FTSE 100 vs S&P 500: What’s the difference?


If you’re in the financial industry, you’ll know that the FTSE 100 and S&P 500 are both indices that show the health of major stock markets. But, if you’re new to investment or a business looking to sell your products internationally, you may be wondering what they measure, and how they differ.

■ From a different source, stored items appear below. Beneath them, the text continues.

Each row is a point on a landscape with many valleys, with its height.
A ball rolls from a point to the lowest of its 2 nearest points, and stops where none of them is lower. Distance is the straight distance between rows; heights are no part of it.
K_604: [ 30 -33  -8  18  21   2  -7  -4   2   4 -24 -15 -16  16  -6 -10 -23  -2
  16  11]  h=55.5
K_301: [ 24  -2  -7  15  11   6   6   8  13  -8  -6 -39  21  -5   2 -41  18 -15
  -6  25]  h=49.2
K_769: [ 21  -6  14 -44  -3   7  24 -43 -18  24  -9  29   3 -26  -6  -4 -11   2
 -22   0]  h=62.4
K_796: [-11 -10 -30  14 -14  -1   2 -24 -10  10  28 -20 -27   8  -8 -52  -7  20
  -3 -38]  h=70.9
K_400: [  4 -20 -21 -13 -34  12 -49 -21 -31  12  43   7  -7  33 -39  -3  31  15
  10 -29]  h=73.0
K_580: [  1  -7 -29  -4  10  15  15 -18 -15  17  28 -46  28   4 -10  14  31 -15
   1   3]  h=80.1
K_477: [ -6  -8  17 -28  -2  -2  -1  22  28  -9 -26  11 -11  36   9   0  38  10
  31  28]  h=61.8
K_718: [-20 -11 -18  -8  -1  12 -15 -10 -45 -15  47 -41  17 -24  -1  12  -7  31
 -24 -18]  h=55.6
K_427: [ -4  26 -28  54   3 -11  20 -12   4   4  14  14  21 -19  -7  -8 -37  -5
  -2 -11]  h=68.1
K_920: [-46 -21 -29  -5   6  16   7   2 -24 -17  38 -33  18 -15  32  14 -19  18
 -27 -10]  h=58.6
K_500: [-17  31 -25  18  -7  -1 -18  23  13 -21  30 -28  10  13   1  -8   2  -5
  -7  14]  h=59.3
K_133: [ 24  25  -3  33   7 -11 -19  15   4 -17  -3  -8   9 -10  -8  -6 -23   5
   5  13]  h=31.9
K_867: [ 16  11   4  37  -1 -19 -20  17  -1  -1 -18  13   4  -1  -2 -22 -39 -18
  10  -9]  h=27.1
K_277: [-26  -6 -25  14  -7   6  35 -14   9  -3  31  12  -3   5  29  -1  24  23
   9 -32]  h=52.6
K_134: [ 18  -9 -27   5   7  17  20 -34 -12  21  11 -19   7  -1 -10  16  22   6
  10 -16]  h=81.5
K_347: [-13  -3  17 -23   0  13 -16  17 -30 -27   4 -44  19 -43  27  10  -4   6
 -40 -13]  h=70.6
K_557: [-21 -21 -10  -8 -10  37  25 -26  -2  17   5  28 -30   7  26  12   5 -10
 -14 -54]  h=63.3
K_783: [ 18  17  19  27 -10 -18 -21  -8 -17  12 -21  31   0 -23  -4 -43 -45  -9
  -1 -21]  h=31.4
K_407: [-51  15 -17  -3 -13  12 -36  -6  -5   8  27  -2 -23  20  -8  -9 -11 -17
 -10 -11]  h=63.7
K_868: [  8 -12 -22  22  -7   3 -11   3  -7  11 -19 -30 -33   7 -12 -31 -27  -2
  -5 -45]  h=74.8
K_21: [ 17 -17   2   0  -7  -8 -10  -6  -3  -6   4  15 -48  11   0   5   6  52
  22 -41]  h=46.4
K_554: [-13 -17 -32   6 -29   2 -31  -4 -18   9  37  -9 -27  38 -22 -21  19  18
  10 -48]  h=74.4
K_961: [ 13 -31 -12  36  11  -9 -20  23  -5  -6 -10  -6 -13   6   1 -47 -70   0
  -7   1]  h=87.0
K_857: [ 29  26   5  10 -11 -15  -3  14  21  16 -38   2   5  12  -8   0  19 -18
  20  -8]  h=31.1
K_671: [-15  38 -26  21 -17   3  -6  -6  12  26   7   0 -14  22 -31  17  16 -34
  12 -32]  h=68.6
K_814: [  0  24 -43  36 -10   4   1  44  11   2  -7 -44  -3  17 -16  13   1  -3
  -1 -43]  h=63.5
K_158: [ -6 -15  -9 -28   5   2   0 -14 -30  12  49 -47  32  -1 -26  29  25 -27
  -2   2]  h=78.9
K_946: [-10  26  -8  27   6 -10  -4  -9   8 -22  28  39   0 -17  13  24 -42  26
   1   6]  h=53.1
K_607: [-30 -23 -33  -4  -3  28  23 -24 -19  10  36  -7  17   1  22  14  31  10
  -4 -32]  h=57.0
K_586: [ 24 -14  33 -29  13   0   4 -16 -18 -11 -27   6  14 -30   2 -21 -14  31
  -6  37]  h=58.1
K_169: [  0  -3  -1  -1   5  -1 -20  20  21 -13   6 -12 -12  37   5  -5  18  -3
  20  27]  h=58.3
K_685: [-27  11  12 -36  -8   8   0  -9 -33  21  11 -38  24 -31 -20  41  18 -28
 -18 -41]  h=46.3
K_234: [ 18  -4  -4  41  35   3  12  14   0 -20 -18   5  28 -13  -7  25 -22  13
  21  30]  h=77.4
K_536: [ 35 -13   4   3  -6  13 -24   9 -20   2 -40 -44 -23 -15  -7 -33 -14  -4
 -16 -33]  h=76.4
K_20: [ -7 -22 -19  31  13  -8  22  -5  35  12  -3  17 -14  35   9  -5   0 -23
  23   7]  h=42.9
K_496: [-11 -11 -23  19   4   1  33 -10  25   6  -1 -21  15  16  20 -32  30 -13
  14   3]  h=42.8
K_269: [-41 -11   1 -45 -14  15 -16  -6 -15  -2  33   4  18   9  33  21  36  10
  -9   0]  h=52.1
K_474: [  7  -6 -26  34  -5 -29  28 -14  10  -3  49   7 -29   8 -13 -10  -2  43
  10 -21]  h=65.7
K_998: [-11   6  17   8   2  -1  31  26  19 -26 -28   5  -3   2   6  27  52  36
  43   0]  h=39.8
K_83: [  1  27  15 -39 -17  -6 -16   5   5   6 -18   1  21  -2   6 -22   6 -17
 -18  28]  h=62.2
K_790: [ 12 -13   7  31  28   1  -1   9 -27  29 -26  36  24  -4  16  -1 -46 -35
  14  -6]  h=45.5
K_905: [ -2  -6  12 -39   9   8  12   7   8  -9 -14   5  11  22 -10   8  45  23
  25  53]  h=64.8
K_705: [-20  30 -10  53 -13 -22   2  10  15  19  -4  28  -8   5 -14 -10 -25 -38
  -1 -38]  h=90.2
K_102: [ -2  39  25 -18 -16 -20   2  18  26   4 -35  41  28  -1  12  -1  19  -3
   5  14]  h=24.8
K_589: [ 21  -4  -6  34   5 -37  15  -5  14 -15  21  -4 -28   6 -17  -8   2  46
  23   2]  h=63.1
K_352: [ 37 -38 -13  36  22  -4 -13  35  13 -11 -23 -20 -30  30 -15 -25 -30   0
  13  12]  h=53.4
K_907: [-43 -10  15 -28   5  12  18 -16   3  -2  -1  23  25 -18  50  15  -4  -8
 -18  17]  h=60.2
K_670: [-15  20 -16 -14 -26  19 -41 -25 -25  31  38   1  -1  23 -56   6  32 -10
   0 -23]  h=71.7
K_733: [ 38   2   2  12  11   7  12   9   0  27 -57 -17  31  -1 -15  23  10 -38
   9  -2]  h=76.0
K_847: [ 40 -11  19  40  34   7   9  31  -6 -13 -49   6  26 -12 -21   7  -8   3
  35  28]  h=78.7
K_192: [ 14  43  33 -14 -20 -25   5  27  25 -12 -29   9  12  -7  -3  -3  43  24
  19  10]  h=14.5
K_760: [-14  12  21   5 -21 -34  10   1  28  -5   9  30 -28  12  21  -3  33  13
  12 -11]  h=33.6
K_590: [-12   9   5 -17 -21   3  18   2  21  11  -1  30 -14  18  22  13  45   6
  14 -33]  h=40.6
K_603: [ -4 -18 -22  32   7  -6  -2  24  -2 -10  -4  -3  -5  -6  12 -16 -69  24
 -12  -6]  h=86.1
K_205: [ -7 -25  24 -66  -1 -12  10   0 -16  20 -25 -18  16 -18   7   4 -13 -35
 -29 -10]  h=55.1
K_579: [ -7 -14  34 -62  -6   4 -26  25 -30 -18  14 -48   9 -29   7  -3   9 -11
 -38   0]  h=68.7
K_524: [  4  45  -7  31  -5 -22 -13  14  27 -14  13  10   0  13 -11  34   5   2
  21  14]  h=43.3
K_529: [ -2  -7  15  12 -17 -33   6   9   9 -13  16  17 -44  16   8   9  37  51
  19 -28]  h=40.4
K_444: [  7 -11   5 -39   6  15  38 -23   6  16 -20  29   8  -1   5  14  32  18
   9   5]  h=69.8
K_108: [ 35  10   3 -19  -6   0  -2 -28 -23  43 -36  -5  -1 -14 -42   8 -15 -31
  -9 -15]  h=73.3
K_382: [-15  26  18  30  -8 -32  27  24  39 -18 -13   3  12   3  20  -4  42   6
  19   2]  h=50.5
K_676: [-30 -26   4 -41  11  19  19 -32 -14   5  39  16   8 -10  21  49   0  -8
 -15  12]  h=70.3
K_10: [  0  14  12 -39 -15   5  -2 -13   9  -2  23  49 -14  14   7  20  22  32
  14   7]  h=63.6
K_51: [ 43  20   8 -13  17   0  -1  -7   3  -3  -6 -11  25  -1 -37  26  19  12
  22  62]  h=66.2
K_988: [-32 -34 -22 -23  13  21   1 -21 -19   4  48   1   4  15  13  49   4  -3
  -3  -2]  h=72.0
K_732: [-48   4 -25  -5   0  20 -37   7 -24   8  27 -32 -13  20 -22  12 -19 -18
 -21 -18]  h=65.5
K_330: [ 35 -13 -19  17  16   9   4  -4  -1  27 -18 -49  12  13 -29  -6   0 -52
  -2   9]  h=75.7
K_478: [-10  -3  22   1   7  16   8  45  17 -42 -32 -10   3  -7  20  -1  41  29
  19  14]  h=33.7
K_957: [-24  11  -2  40 -12 -44  18  13  34   1  26  36 -31  29   7  20   1  -7
   4 -11]  h=63.2
K_430: [-32  18  27 -55 -19  -4 -21  11  -7  -2 -16   3  20 -15  25   2  -6 -23
 -37  16]  h=64.7
K_362: [-19   7  -8  21  -9 -23 -18  10  12 -24  22   5 -25   3  14 -20 -32  26
  -2  -3]  h=83.5
K_945: [-16   8  -2 -16   1   3 -12 -19   1 -20  42  -4  15  -4  19 -13  13  22
   2  39]  h=65.1
K_908: [-22 -49   9 -37  23  12 -18  -5 -18 -18  26 -10  -6  11  24  25  -4  15
   0  37]  h=60.5
K_130: [ 13 -35 -38  40   4 -14  11  37  20   2  -2 -30 -29  33  -9 -35 -40   7
   5  -6]  h=50.8
K_923: [  7  17   6  27  21   3   3  40  26 -45   1 -13  19  -1  -7   1  25  11
  17  52]  h=8.4
K_125: [  3 -17   1 -12  -2  10 -37  15 -15 -37  13 -20 -23   1  20 -16 -10  52
  -4  -6]  h=80.0
K_552: [-44  18  -2  -4   0  11   5 -11   7   4   4  30  27 -12  34  31 -13 -34
 -17   6]  h=63.0
K_573: [-34 -12   7 -48  -6  20   4 -26  -1  18  25  39  -9  10  21  23  -8 -30
 -24  10]  h=67.9
K_633: [ 46 -13   9 -12  28  14   9   0 -11 -12  -8 -44  20 -16 -31  11  27  18
  11  47]  h=64.6
K_332: [-19 -33 -41  -4  19  14 -12  -2 -25   1  50 -20  -4  24  -8  54 -20  12
   1   3]  h=69.9
K_241: [-25  -5  -6  18   2   1 -28 -16   1  24  -1  26 -16  22 -11 -26 -50 -53
  -9   6]  h=88.6
K_355: [  8  25  20  -6  -9  -3   6 -14  15 -15  23  56 -18 -14   6  31   2  37
  12  -1]  h=60.0
K_159: [  7 -19  -9  -3  18   1  12  -6 -13  22   4 -60  22  -6 -28   1  -3 -66
 -15   9]  h=76.8
K_494: [-22  -1  -6  -3 -19  42   5 -16 -11  19  17  35 -41  11  -5  22  -2  -5
 -13 -72]  h=65.9
K_33: [ -4  -4  17  15  17   1  14   6  -6  27 -24  58  35  -4  29  -9 -21 -34
  15   1]  h=42.1
K_864: [ 29  -5  19  19 -10 -27 -13 -13  -2   1 -21  27 -35 -12   0 -32 -35  16
   7 -25]  h=35.6
K_226: [-38  -1 -18  19 -12  -2 -22   8  -5 -10  10   1 -22  -7  13 -34 -61  11
 -24 -19]  h=84.8
K_691: [-10 -14  -9   4   9  18   9  13 -24 -23  -8 -45  21 -42  29   2 -17  15
 -35 -22]  h=72.2
K_721: [  4  17   0  -5   9  11 -11  14 -12  -7  -5 -40  27 -19   0  30   5 -19
 -19   5]  h=47.4
K_453: [ 28  35   9   6 -24  -9  15 -37  -3   9   7  25 -10 -38 -14 -12   1  20
  -3 -34]  h=46.7
K_202: [ 38  -3  18  -4  -6 -11  36 -47   7   4   6  28 -20 -24  -7 -33  14  46
  11 -11]  h=52.8
K_153: [ -6   9  10  12  12  10   4  24  -9 -11 -27 -16  42 -33  28  25 -10 -15
 -17  -3]  h=43.2
K_588: [ 17  17  -5  -1   4   5  30 -40   3  25   1  23  30 -17  -7   2   2 -19
  -4  20]  h=71.5
K_944: [ 37 -28  35 -45  24   2  15   2 -25 -11 -39 -19  24 -32 -19   1   0  20
  -8  41]  h=59.6
K_650: [-30 -26 -34  -5   7  19 -31   2 -24  13  23 -20 -31  30 -16  34 -28 -10
  -8 -20]  h=67.4
K_288: [ -7  18  23   3   0  -5  -3 -12   9 -28   9  42   1 -31  26  12 -16  42
   4  13]  h=56.7
K_921: [ -7   4   4   8 -10 -16 -30  33   4 -50  23 -12 -26  -3  18 -21 -21  61
  -6   1]  h=81.6
K_401: [ 32  11   1  17  22  17 -19  42   8 -35  -4 -28  12  -9 -12   9  14   6
  -5  38]  h=16.5
K_731: [-12 -26  19 -48  16  14  31 -14 -13   2 -17   4  20 -21  20  41  21  17
   0  12]  h=67.0
K_805: [ 27  16 -31  26  -8  11   0  19  -8  -1 -11 -52  -3  -2 -16  -5  14  14
   0 -40]  h=60.1
K_660: [ -2  10  23 -19   3   2  11  13  -3   2 -41   4  40 -26  22  17   3 -11
 -12  12]  h=38.8
K_124: [-20  10   3  31 -14 -22 -15  -3  13  22  -2  38 -28  21 -13 -33 -34 -47
   1 -20]  h=89.3
K_678: [  5 -27 -30  48  13 -22  17  12  23   6   1   7 -16  28  -4 -10 -40  -2
  18   0]  h=47.2
K_954: [-37  -7  -1 -24  -4  17  14 -26 -29  24   5 -25  10 -27   3  16   6 -28
 -26 -45]  h=49.4
K_12: [ 18  10   1  -2   8  11 -35  13 -24 -13   4 -48   3 -15 -21  17 -24 -10
 -27  10]  h=50.7
K_630: [ 36 -10  24 -42   6   8   1   9 -17   4 -44 -28  14 -18  -6  12  10  11
 -11   5]  h=61.4
K_227: [ -9  42  -8   6 -15   7 -12   9  -1 -11   0 -15  19 -15   9  25  11   5
  -3 -16]  h=52.0
K_302: [  5 -11 -10 -13   7  12 -33   0 -42 -18  42 -57  -1 -15 -23  -3 -21  16
 -28   3]  h=53.2
K_574: [ 17  -9 -45  28  17  14 -18  56  13 -18  26 -45 -13  24 -20 -13 -11 -11
 -19  27]  h=53.8
K_866: [ -6   3   3 -39  -1   1   9 -22   7   1  22   8  22   5   3  -9  35  18
   9  46]  h=67.6
K_232: [ 26 -31  18   3  17  -2   8  -7   3   1 -38   8  -4   0  -2 -30  -9   8
  21  27]  h=57.5
K_53: [ 23   3  15 -18   2   0   6 -30  -5 -10  -3   7  -1 -26   2 -16  10  48
   8   7]  h=55.8
K_372: [-30  -3  -6 -26  -9  24   8  -4   1   6  12  18  13  11  31  41  45   7
   5 -21]  h=46.9
K_440: [  2  28  45 -11 -13 -43  11  14  23 -19 -19  42  -4  -3  -6 -13  27  30
  22  36]  h=2.6
K_883: [ 34  20  25   1   2  13 -24  52   9 -30 -34 -16   9 -22  -1   0  24   4
 -12  20]  h=22.8
K_339: [ 38 -25   8 -17  20  11   9   0 -15   4 -16 -49  14 -16 -11   3  18  -1
  -6  15]  h=63.4
K_215: [  8  41  -1 -20 -23  27  -8 -31 -27  29  12  17  -7 -19 -41  34  14   2
 -15 -40]  h=38.2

What are the S&P 500 and FTSE 100?
The S&P 500 stands for Standard and Poor’s 500 Index, which is a US stock market index based on market capitalisations of the top 500 businesses that have common stock listed on the New York Stock Exchange or NASDAQ. Otherwise known as ES1, the S&P 500 represents the stock index as accurately as possible, allowing investors to view an ES futures chart and market predictions, assisting them in making more informed financial and economic decisions. The futures market itself is one of the biggest derivative financial markets, allowing you to speculate on the S&P 500 future performance.

On the other hand, the FTSE 100 stands for the Financial Times Stock Exchange 100 Index, and is often known colloquially as ‘Footsie’. The FTSE 100 is a UK stock market index, which looks at market capitalisations of the top 100 businesses that have stock traded on the London Stock Exchange.

Similarly to the S&P 500, the FTSE 100 aims to provide an accurate measure of the market as a whole to make informed predictions. Due to this, it has been used as a measure of the health of the UK’s stock market and the country’s economy for several decades.
However, it’s worth noting that these indices aren’t always representative – they simply look at a sample of the market to make predictions. This detachment was particularly highlighted when the FTSE 100 hit an all-time high in February 2023, despite the wider UK economy being in a state of flux and uncertainty.

What’s the difference?
As you can see, the purpose of the S&P 500 and FTSE 100 is almost identical – they are both used as an indicator of how the US and UK are performing economically. In this sense, the FTSE 100 is to the UK what the S&P 500 is to the US. That said, there are a few differences between the two indices.

Perhaps the biggest difference between the two is the sample size. As you might have guessed, the S&P 500 holds 500 stocks, and the FTSE 100 holds 100. As the S&P 500 holds five times the number of stocks as the FTSE 100, it inevitably is worth more overall. In fact, it’s estimated that the S&P 500 is around 12 times the size of the FTSE 100 when looking at market capitalisation. However, due to the types of businesses within the indices, and the markets they operate in, the FTSE 100 does tend to be more stable than the S&P 500, which can be a little riskier due to the instability and ever-changing nature of the technology sector – hence why the S&P 500 is looking to distance itself from ‘Big Tech’.

Overall, there are many similarities and differences between the FTSE 100 and S&P 500. By understanding this, you will be better placed to monitor the UK and US markets as a trader or investor alike.